“El filósofo italiano fue de los pocos en primero señalar que las medidas biopolíticas para hacer vivir y no dejar morir utilizadas como excusa para contener el virus son la prolongación de estados de emergencia como el que fue declarado el año 2001 después del atentado terrorista a las torres gemelas”
Dos países latinoamericanos que respectivamente se encontraban bajo estado de excepción debido a la emergencia provocada por COVID-19 han declarado su fin. El primero, Ecuador el 20 de mayo del presente año; el segundo, Chile el 27 de septiembre. Por su parte, en Colombia aún se mantiene en pie lo que se ha venido llamando estado de emergencia sanitaria, quizás debido a nuestra manera eufemística de expresarnos.
Esto me lleva a recordar que hace unos días, en medio de esos encuentros largos y abrumadores en los que incurre la academia, alguien se refirió a Giorgio Agamben como un autor prohibido, un autor de esos de los que se habla en todas las charlas académicas, algo así como un individuo con ideas muy chapadas a la antigua, carente de toda creatividad. No obstante, caben mencionar que el filósofo italiano fue de los pocos en primero señalar que las medidas biopolíticas para hacer vivir y no dejar morir utilizadas como excusa para contener el virus son la prolongación de estados de emergencia como el que fue declarado el año 2001 después del atentado terrorista a las torres gemelas. Por lo cual, como lo aclara en su obra más reconocida, Homo sacer: Il potere sovrano e la nuda vita, reducir al ser humano a la zoē, a la simple existencia biológica, a cambio de renunciar a nuestros derechos políticos y nuestra expresión humana, es el camino certero hacia el estado de excepción.

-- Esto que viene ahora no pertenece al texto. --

In the data rows, 500 means zero.
Some points:
tensor([437, 566, 607, 497, 484, 535, 415, 441, 507, 561, 223, 375, 395, 375,
        456, 535, 349, 427, 411, 650, 471, 702, 750, 439, 358, 670, 355, 429,
        460, 615, 468, 510, 531, 660, 384, 658, 489, 587, 599, 498, 438])
tensor([434, 573, 424, 408, 681, 578, 214, 534, 507, 526, 556, 438, 441, 534,
        361, 534, 282, 379, 698, 552, 494, 506, 411, 615, 358, 331, 637, 534,
        374, 444, 432, 525, 575, 432, 720, 576, 410, 560, 535, 443, 803])
tensor([484, 572, 544, 419, 475, 392, 432, 622, 605, 420, 520, 559, 431, 478,
        613, 488, 484, 513, 457, 346, 442, 789, 454, 749, 447, 490, 232, 367,
        473, 552, 427, 576, 475, 562, 560, 615, 375, 545, 348, 599, 379])
tensor([498, 564, 420, 353, 444, 545, 664, 582, 435, 395, 483, 579, 686, 621,
        574, 641, 540, 524, 628, 537, 717, 498, 512, 351, 630, 655, 430, 671,
        771, 498, 554, 542, 661, 259, 645, 681, 394, 560, 796, 619, 551])
tensor([417, 567, 443, 608, 765, 618, 573, 455, 384, 684, 684, 360, 446, 485,
        518, 592, 551, 465, 516, 587, 450, 515, 345, 443, 464, 522, 681, 499,
        714, 366, 475, 200, 303, 595, 508, 505, 612, 535, 476, 656, 400])
tensor([530, 715, 576, 717, 563, 512, 491, 311, 715, 475, 374, 513, 369, 391,
        652, 419, 556, 451, 423, 411, 494, 726, 371, 495, 566, 499, 735, 551,
        574, 541, 651, 577, 533, 449, 628, 380, 498, 398, 451, 540, 457])
tensor([491, 634, 472, 413, 715, 440, 416, 608, 575, 447, 647, 518, 643, 593,
        612, 349, 416, 385, 309, 361, 639, 525, 533, 619, 367, 425, 336, 303,
        501, 285, 491, 493, 646, 573, 374, 527, 566, 819, 626, 290, 444])
tensor([354, 648, 436, 531, 284, 425, 322, 495, 567, 693, 556, 419, 408, 318,
        544, 597, 477, 661, 365, 438, 553, 443, 285, 453, 588, 496, 508, 650,
        359, 592, 373, 415, 384, 487, 653, 525, 504, 455, 426, 419, 361])
tensor([475, 606, 510, 495, 550, 361, 586, 675, 546, 411, 466, 615, 719, 689,
        719, 643, 422, 510, 622, 618, 360, 450, 628, 488, 434, 501, 654, 472,
        762, 544, 532, 266, 669, 293, 573, 588, 593, 174, 540, 377, 465])
tensor([299, 434, 469, 656, 478, 542, 474, 469, 690, 387, 447, 507, 566, 474,
        370, 465, 530, 452, 438, 516, 542, 404, 374, 516, 579, 345, 468, 492,
        609, 391, 670, 602, 405, 719, 371, 832, 531, 450, 436, 384, 471])
tensor([568, 262, 455, 573, 462, 741, 639, 653, 637, 428, 647, 541, 739, 334,
        681, 289, 292, 546, 338, 463, 657, 563, 623, 611, 478, 350, 584, 723,
        506, 550, 472, 621, 527, 322, 469, 500, 600, 625, 462, 398, 571])
tensor([666, 463, 432, 515, 376, 619, 673, 557, 550, 571, 626, 496, 406, 477,
        435, 558, 504, 640, 541, 598, 373, 552, 487, 512, 735, 709, 457, 348,
        392, 272, 501, 639, 465, 430, 313, 566, 701, 476, 429, 517, 561])
tensor([689, 491, 576, 411, 543, 563, 580, 632, 498, 237, 488, 685, 560, 536,
        388, 642, 345, 459, 566, 627, 549, 354, 401, 348, 390, 518, 465, 372,
        216, 705, 560, 191, 609, 463, 649, 524, 378, 452, 451, 515, 349])
tensor([458, 642, 648, 666, 325, 420, 651, 558, 467, 485, 448, 619, 568, 498,
        373, 714, 455, 305, 659, 361, 413, 267, 524, 597, 444, 507, 375, 446,
        568, 678, 483, 476, 150, 656, 595, 301, 631, 348, 618, 449, 657])
tensor([629, 495, 502, 622, 366, 266, 583, 503, 461, 626, 757, 512, 604, 461,
        453, 536, 497, 766, 557, 555, 503, 349, 568, 474, 471, 434, 886, 439,
        306, 406, 431, 474, 669, 403, 374, 533, 747, 436, 677, 857, 510])
tensor([584, 378, 133, 660, 431, 549, 479, 455, 550, 377, 313, 587, 308, 531,
        514, 606, 712, 373, 357, 526, 484, 624, 497, 671, 552, 380, 565, 802,
        433, 621, 244, 400, 485, 467, 342, 570, 418, 538, 441, 598, 577])
tensor([430, 578, 379, 335, 516, 536, 388, 542, 222, 443, 240, 647, 586, 515,
        442, 272, 600, 482, 496, 542, 458, 449, 350, 463, 390, 462, 526, 442,
        553, 498, 480, 556, 501, 436, 536, 620, 584, 493, 409, 571, 542])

En el caso en particular de la COVID-19, el autor señala dos razones por las cuales el estado de excepción se convierte en la regla a medida que se propaga virus. El primero, a que “hay una tendencia creciente a utilizar el estado de excepción como paradigma normal de gobierno”; y el segundo, al “estado de miedo que evidentemente se ha extendido en los últimos años en las conciencias de los individuos y que se traduce en una necesidad real de estados de pánico colectivo, a los que la epidemia vuelve a ofrecer el pretexto ideal”.
Es por ende que estas medidas de corte militarista que tratan a la enfermedad cual metáfora para la guerra —como en su momento criticó la escritora Susan Sontag— resultan peligrosas y para nada loables. Dicho esto, resta esperar que esta reacción de pánico colectivo ante la enfermedad, o a ante cualquier emergencia del futuro, no se siga repitiendo cada tanto, dejando así secuelas que se verán reflejadas cual rituales burocráticos; pues recordemos que la emergencia del 9/11 y la guerra contra las drogas —otra pésima metáfora— aún nos mantienen quitando los zapatos y el cinturón en los aeropuertos dos décadas después.
Siendo así, cabe preguntarnos ¿Por cuántos años seguiremos el ritual de las máscaras y el sistema regulatorio del rastreo y la datificación de los cuerpos? ¿Por cuántos años continuaremos viviendo la nuda vita, la vida en función de las necesidades biológicas a la vez que relegamos nuestra experiencia humana que, en esencia, requiere del contacto con el prójimo?